Индукция a posteriori заставила бы френологию допустить в качестве прирожденного и первичного закона человеческой деятельности противоречивую склонность, которую я назову, за неимением более точного слова, превратностью. В том смысле, как я понимаю ее, она представляет mobile без побуждения, причину беспричинную. Она подстрекает нас действовать без всякой определенной цели; или, если этот способ выражения не покажется противоречивым, я скажу, что, подчиняясь ее внушениям, мы совершаем поступок на том основании, что его совершать не следует. В теории, — основание совершенно не основательное; на деле — едва ли не сильнейшее из всех. При известном настроении, при известных условиях, оно становится безусловно непреодолимым. Я уверен так же твердо, как в своем собственном существовании, что убеждение в безнравственности или ошибочности поступка сплошь и рядом является непобедимой силой, которая — и только она одна — заставляет нас совершать этот поступок. Это всепобеждающее стремление делать зло для зла не подлежит исследованию, не разлагается на составные начала. Это коренное, первичное, стихийное влечение. Мне скажут, что эта наклонность совершать известные действия, потому что их не следует совершать, — только видоизменение "воинственности" френологов. Но легко доказать несостоятельность этой идеи. Френологическая воинственность имеет в своей основе необходимость самозащиты. Это наша порука против несправедливости. Принцип ее касается нашего благополучия; и таким образом желание блага для себя возбуждается соответственно ее развитию. Отсюда следует, что желание блага для себя должно возникать одновременно со всякой наклонностью, которая будет только видоизменением воинственности. Но проявления того, что я называю превратностью, связаны отнюдь не с стремлением к собственному благу, а с совершенно противоположными чувствами.

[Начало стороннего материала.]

Each row is a point. Examples show where two turns around zero, p and q, send a point. Write where each new point lands after one turn and then the other. Backwards means that the second turn is done in reverse. Each puzzle has new turns, and all numbers are rounded.
In the rows, zero is written as 128.

Turn p:
[ 47 104] -> [ 59 176]
[144 127] -> [137 115]
[149 126] -> [140 110]
[153 128] -> [144 109]
[147 155] -> [161 130]
Turn q:
[ 72 146] -> [77 99]
[160 104] -> [167 135]
[152 134] -> [140 150]
Where do these land?
p, then q backwards: [110  97] -> [100 150]
q, then p backwards: [156 190] -> [ 63 147]
q, then p backwards: [159 146] -> [106 156]
p, then q: [ 96 104] -> [ 94 106]
q, then p: [118 103] -> [116 104]

Turn p:
[171 150 141] -> [147 156 165]
[ 97 114 103] -> [115 117  89]
[159 125  97] -> [156 158 114]
[ 88 176 136] -> [ 66 136 137]
[125  75 163] -> [156  71 135]
Turn q:
[ 73 183  96] -> [133 208 101]
[142 120 177] -> [ 87 101 143]
[153  90 114] -> [155  89 130]
[163 142 126] -> [136 126 165]
[109 104 127] -> [129 115 100]
Where do these land?
p, then q: [119 104  97] -> [168 132 130]
p, then q backwards: [131 101 151] -> [153 103 122]
q, then p: [118 104 139] -> [136 121 102]
p, then q backwards: [181 116 143] -> [162 140  84]
p, then q: [118 121 102] -> [153 141 125]
p, then q: [102 221 136] -> [ 68 190  85]

Turn p:
[ 87 155 151 137] -> [ 79 145 128 146]
[147  78 198 108] -> [159 122 194 180]
[106 122 106 140] -> [108 108 120 111]
[117 122 152 155] -> [113 114 127 160]
[109 111 116 122] -> [117 112 141 111]
[199 130  65 117] -> [200 128  87  80]
[131 177 107 118] -> [120 166  97 107]
Turn q:
[152 145 138 141] -> [152 134 124 105]
[147  95 145 136] -> [148  99 152 129]
[106 163 133  85] -> [ 92 174 138 120]
[108 139  56  95] -> [ 58 122  85 124]
[127  99 169 184] -> [193 112 141 161]
Where do these land?
p, then q: [107 130 122 153] -> [115 119 120 156]
q, then p: [150 139 142 144] -> [156 144 130 124]
q, then p: [114 117 168 129] -> [135 137 117 169]
p, then q: [118 178 143 149] -> [121 148  77 143]
p, then q backwards: [132 111 133 111] -> [138 120 149 125]
p, then q: [143 162  43  60] -> [ 47 163 155  59]
q, then p backwards: [131  59 145 151] -> [142  63 154 151]

Turn p:
[111 152 123  98 116 112] -> [133 157 148 113 102 133]
[ 84 191 147 155 146 105] -> [ 93 191 123  85 151 114]
[ 76 134 145 104 163 127] -> [153 146 154  77 150 115]
[163 116 148 115 111 144] -> [150 124 127 173 127 128]
[176 107  72 187 117 183] -> [ 96  68  76 163 145 188]
[162  98 119 116 139 113] -> [147  97 110 140 105 110]
[123  97 140 120 103 112] -> [125 111 159 144 116 108]
Turn q:
[142 136 160 156 134 140] -> [135 149 160 154 120 128]
[146 133 139  31  87 113] -> [ 99  67 130  69  67 132]
[114 134 160 165 152 102] -> [165 136 134 170 127 103]
[150 141  99 161 150 131] -> [155 160 125 127 151 155]
[145  84 142 120 151 115] -> [143  88 155 133 152 129]
[101 138 137 120 141 143] -> [121 141 129 120 129  95]
[ 98 130  58 143  81 152] -> [ 77 155  63 122 150 154]
Where do these land?
q, then p: [140 139  79 157 141 155] -> [154 158  97 103 141 161]
p, then q: [123  56 138 167 139 116] -> [150  68 124 156 171 109]
q, then p: [145 137 141 133  72  99] -> [ 94 105 153 155 140 164]
p, then q: [100 115 115 123  89 198] -> [105 157 197 140 154 103]
q, then p backwards: [149 172 151 164 130  89] -> [169 143 133  68 113 133]
q, then p: [140 126 150  98 195 128] -> [170 139 118 155 108  74]
q, then p: [119 161 162  77 134 123] -> [127 138 167 155  82 105]
p, then q backwards: [149 124 105 114 140 131] -> [135 138 120 121 119  97]
p, then q: [ 87 123 110 120 112 112] -> [104 109 141 129 103  99]

Turn p:
[101 173 175 179  94 100 117 119] -> [ 74 130  69 149 100  91 103 130]
[173 145 131  96 154 161 158 153] -> [106 136 182 126 180 137 147 133]
[ 86 118 178  97 147  84 148 113] -> [104  97 115  56 102 103 136 129]
[159 114 149 100 115 125  91  80] -> [136 166 162 106  91 120  89 140]
[ 90 111 117 123  93 152 101 175] -> [152  86 134 176 101 115 153 148]
[126 172 111 106 143 186 165 137] -> [ 89 127 151 144 160 178 164 154]
[167 173  74 139 126 139 176  85] -> [117 201 105 129 172 178 143 139]
[145  71 114 121 111 111  97 156] -> [192 120 149 138 119  93 125 115]
[120  89 146 148 149 115 153  93] -> [127 134 117  90 108 136 131  76]
[113 114  86 170 147 107  74 169] -> [182  83  96 166 146 127  91 117]
Turn q:
[136  89 133 140 144  98  79 172] -> [146 148 107 112 132  63 106 161]
[143 158 107  87 132 130 202 108] -> [139 133 138 122 154 194 183 100]
[145  94  89 160 153 127 142 102] -> [150 104  81 153 115 114 162 118]
[ 60 114 135 168  80 175 110 164] -> [ 76  67 146 129 113 121  92 193]
[141  97 129 129 166 113 170  61] -> [133 120 116 160 131 111 190  68]
[105 151 142 150 126 105 105 153] -> [ 97 157 122 133 127 120 101 155]
[170 124 149 156 112 108 102 131] -> [151 159 135 137  84 104 117 138]
[129 188  98  60 142 152 145  93] -> [134 127 127 106 163 204 118  67]
[141  91 139 133 104  93 110 122] -> [129 140 130 105  95  85 142 129]
[111 174 159  97 121 179 115 173] -> [126 124 178 122 166 163  70 151]
Where do these land?
p, then q: [124 159 113 158 162 124 128 173] -> [137 104  83 156 150  91 132 124]
p, then q: [136 108 101 157  94  90 155 173] -> [149 162  80 148 119 142 180 118]
q, then p: [141 108  93 137 175  87 219 151] -> [107 136 111 117 215 165 187  94]
q, then p: [102 161 142 143 142 161 115  97] -> [130 116 113 148  84 151 100 104]
q, then p: [136 138 214 136 149 147 108 107] -> [ 86 130  95 124  97  97  66 103]
q, then p backwards: [162  76 124 146  91 133  94  86] -> [ 89  66 164 127 101 108 102 128]
q, then p: [133 106 115  71  97 140 101 163] -> [146 118 190  94 132 106 120 158]
p, then q backwards: [126  83 111  85  92 160 148 126] -> [178 111 149 130  95 117 178 126]
q, then p backwards: [150 149  98 103 117 146 117  92] -> [109  92 116 151 161 132 124  99]
q, then p: [124 159 162 160 113  81 125 154] -> [ 89 101  93 159 139 110 129 166]
p, then q: [ 74 161 137 110 175 140  97  85] -> [134  61 146  82 141 112  86 149]

Turn p:
[156 111 125 138  97 105 163 127 104] -> [165  99 129 150 127 132  89 115 128]
[ 99 163  98 151 152 178  86 120 119] -> [ 91 145  91 141 113 105 193 127 147]
[ 80  94 125 143 171 132  83 103 151] -> [ 80 120 115  84 112 133 152 178 158]
[ 67 168 110 139 130 170 140  88 129] -> [123 123  79 130 155  82 183 156 117]
[123 174 140 146  93 110 138 115 102] -> [166 150  91 137 140  96 111 112 132]
[141 168 103 138 125 150 152  74  77] -> [131 100  97 166 128  55 132 105 124]
[184  95 135 152  66 121 168 148 138] -> [196 109 168 174 133 158  96 126 144]
[149 133 155 100 193 101 130 165 179] -> [ 85 175 175 111 113 154 102 148  80]
[128  72 187 112 174 115  83 179 160] -> [108 157 182  59  81 186 126 144 128]
[151  96 154  77 138 109  83 142 178] -> [ 95 152 195  84 145 161 113 124 144]
[110 144 111 110 109 154 158 123  86] -> [147  97 101 137 143 109 152  97 103]
[148 118  92 129  88  90 151 152 114] -> [148 109 113 162 148 165  87 103 131]
Turn q:
[163 119 138 101 135 103  89 181  88] -> [103  59 113  97 142 138 153 162 137]
[ 85 137  96 130 150 156  84 170 163] -> [105  99 184 125 128 133  93  88 170]
[135 129 151 189  87 128 168 116 137] -> [140 189 130 155 167 103 127 160 120]
[ 95 150 150 159 101  96 113  88  92] -> [174 144 141  87 140  90 113 149  90]
[117 136  88 166 106 142 125 137 101] -> [153 122 156 138 176 147 109 128 115]
[155  64 165 156 146  98  83 149 151] -> [101 144 142  77 135 130 184 159 186]
[135  64 165 158 124 179 146 121 110] -> [ 88 180 132 121 170 137 179 110 103]
[168 169 134  87 145 185 168 101 147] -> [101 144  53 166 110 140  96  89 117]
[ 99  87 128  87 122  93 133 155 150] -> [110 108 168 140  76 125 162 147 131]
[146 161 158 100 178  88 159 117 149] -> [145 117  71 140  82  85 142 122 155]
[122 152  92 105 161 133 167 117 142] -> [153 117 110 172 100 135 120  90 133]
[116 169  71  98  82 134 102  83 105] -> [165 113 134 117 109 172  59 134  78]
Where do these land?
p, then q backwards: [114 162 170 175 111  83 118 132  79] -> [145 180 140 131 152 109 130  55 154]
p, then q: [102  91  81 164 160 155 177 151 146] -> [104 126 171 167 197 144 163 122 110]
p, then q: [112  82  70 149 134 121 135 152 104] -> [109 159 176 142 152 177 137 104 119]
q, then p: [143 153  78 132 123 162 101  93 138] -> [ 97 138 152 132 124  99 174 110 168]
p, then q: [157  81 110  88 153 155 126  84 125] -> [108 155 164 106  98  96 185 133 115]
p, then q: [176 119 159  87 162  70 121 137 122] -> [107 120 133  49 108 111  95 132  96]
p, then q: [172 130 170 144 103 148  93  75 167] -> [109 138 106 129  95  67 124 169 184]
q, then p: [162 110 105 125 101 131 134 137  99] -> [127 112 128 143  93 140 164 122 107]
p, then q backwards: [105 148 143 122 177 158 104 179 120] -> [127  68 156  92 131 140 137  86 127]
p, then q: [103 160 165  95 104  97 177 139 137] -> [142  72  72  95 141 146 136 113 125]
p, then q: [ 64 172 157 126  81 128 122 130 171] -> [141  72  69 171 120 128 119  96 162]

Turn p:
[ 94  64 103 117 129 203  58 116 130  98 142] -> [ 81 164  64  85 179 158 112 104 140 168 175]
[ 83 124 161 137 172 116 166 175 166 158  98] -> [ 80 109 171 179  94 102 129 154  97 143 166]
[166 177 152 119 155 121 108 165 133 100 116] -> [110 100 144 138 128 146 133 142 156  56 134]
[115 121  90 206 112 132 127  90  74 122 137] -> [156 151  93 144 172  93 104  70  97 132  88]
[104 171 141 105 137 132 108 106 151 122 113] -> [115 116 169  89 146 138 127 139 109 111 142]
[ 88  74 104 126 111 127 155 180 123 127 194] -> [165 157  85 169 108 122  90 146 135 173 184]
[139 134 134 122 165 185 108  86 146 116 134] -> [ 98 124 136  83 166 111 153 100 158 128 151]
[153 175 119 145 103  93 141 132  80 198 109] -> [176 111 170 180 133 156 147 113 109 127  64]
[129  99 150 142  67 124 149 105 140 145 136] -> [141 164 138 113  84 124 108 111 131 165  97]
[154 117 171  97 129 111 169  84 106  81 109] -> [135  75 108  74  74 103 136 115 132 115 106]
[158 157  76 113 149 143 119 160 137  91 109] -> [128 139 102 134 148 143 175 145 128  67 152]
[154 123 135 108 108  49 128 137 149 177 140] -> [153 126 156 149 103 139 123 198 145 150  77]
Turn q:
[121 146  99 119  99 112 138 114  88 133  75] -> [ 89 165 127 124  99 112 114 140  90 113  94]
[116 142 167 177 151 113  82 133 183 170 134] -> [163 108 131 161 111  86 118  85 137 163 192]
[136  74  95  73 101  99 157 173  90 124 111] -> [110  96 138  77 135 114 135 164 110 124  43]
[117  76  79 142 132 135 140 107  98 122 146] -> [ 97  95  79 123 120 146 109 155 150 108 105]
[115 135 170 147 114 125  80 112 133  99 152] -> [149 139 146 110 116 140  98  88 162 117 163]
[ 93 152 127 137 126 120 159 156 125 123 145] -> [104 144 140 125 163 112 116 149 143 154 136]
[109 118  56  57 133 134 128 102 116 110 127] -> [120 142  85 120 130 183 111 138 109 149  53]
[113 144 167 130 155  99 138  89 146 107 125] -> [ 99 134 134 122 141 147 135  75 117 141 164]
[106 159 155 148 152 161  99 147 136 123 133] -> [146 138 164 164 124 140 110 129 150 147 162]
[148  83 123  97 131 178 155 115 113 145  99] -> [117 107 126 159 114 147 176 139 131  97  76]
[151 167 155 152 186 133  90 117 114 142 169] -> [152 128 131 129  93 163 141 139 137 158 206]
[206 135 171 215 105 111 131 196 224  95 112] -> [202  89 169 139 200  55 123 115  86  65 207]
[132 132  99  71  79 146 166 102  97 171 136] -> [115 178  91 114 116 120 177 150 141 128  62]
Where do these land?
q, then p: [104 155 103 135 103 149 132  87  60 144 192] -> [149 192 171 128 136 162 145 161 107  97 186]
p, then q: [118  83 157 122 196 145 180 157 155 110 110] -> [ 98 115  87  82 160  74  97 123 179 150 119]
p, then q: [171 104  83 128 174 143  78 113 149  89  92] -> [ 82 120 122 155 188 157  98 149 101 178  99]
q, then p: [120 178 108  94 108 142 126 148  82 156 152] -> [139 135 184 163 108 174 149 138 120  98 139]
p, then q: [123 179 147 151  90 108 170 133  76 123 141] -> [144 127 129  99  91 144 132 107 112  49 147]
p, then q: [130 124 120 172  88 128  86 177  70 182 135] -> [136 133 117 212  80 134 111 135 124  89 180]
q, then p: [155  99 100 136 105 187  84 125 168 113  91] -> [ 96 153  77 119 133 114 133  95 145  71  78]
q, then p: [144 107 154 120 142 100 155 105 163 158  84] -> [157 102 106 120 115  84 124 109  93 161  99]
q, then p: [ 93 171 146 147 145 132 121 125 131 137 142] -> [142 142 176 139 153 120 106 130 146 139 130]
q, then p backwards: [144 153 133 141 101  99 151 144 132 152 184] -> [128 110  91 109 150 143 136  92 161 106 165]
p, then q: [105  79 113 107 135  86 136 122 196  94  84] -> [112 155 162  93 140  90  95 178 135 175  78]
p, then q: [128 102 171  82 149 118 117 100 153  78 129] -> [153 114 130 102 148 126 114 111 145 164  56]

В конце концов, лучшим опровержением софистического об'яснения, о котором я сейчас говорил, будет обращение к собственному сердцу. Никто, разобравшись до конца и испытав, как следует, свою собственную душу, — никто не станет отрицать, что склонность, о которой идет речь, — несомненно коренная душевная черта. Она так же очевидна, как непонятна. Не найдется человека, который не испытывал бы когда-нибудь сильнейшего желания, — например, подразнить слушателя в разговоре. Он знает, что речь его не нравится; он хочет нравиться; его обычный способ изложения ясен, точен, сжат; у него вертятся на языке самые подходящие и меткие слова; он боится и не желает вызвать досаду в слушателе; но у него мелькает мысль, что известные вставки и отступления вызовут эту досаду. Эта мысль является толчком, толчок превращается в позыв, позыв в стремление, стремление в страстное, неудержимое желание, которое и осуществляется (презирая все последствия, — к великому огорчению и досаде самого оратора).
Нам необходимо поскорее окончить важное дело. Мы знаем, что отсрочка грозит бедой. В нашем существовании готовится переворот, — он призывает нас, как боевая труба; он требует воли и деятельности. Мы жаждем, мы томимся нетерпением начать работу, блестящие следствия которой заранее воспламеняют нам душу. Надо, необходимо начать ее сегодня, — тем не менее мы отлагаем до завтра, — почему? Ответ один: потому что нас обуяла прихоть, — употребляя слово, не выражающее определенного побуждения. Наступает завтра, — а с ним еще более нетерпеливое стремление, — растет и неиз'яснимое, жадное, во истину страшное по своей загадочности желание, отложить. Время идет, а оно, это желание, собирается с силами. Наступает последняя минута. Мы дрожим от мучительной внутренней борьбы решения с нерешимостью — тела с тенью. Но, если уж борьба зашла так далеко, тень одолеет, как мы ни бейся. Часы бьют отходную нашему благополучию. Вместе с тем они, как пение петуха, изгоняют обуявшего нас беса. Он бежит — исчезает — мы свободны. Прежняя воля возрождается. Теперь мы готовы работать. Увы, слишком поздно!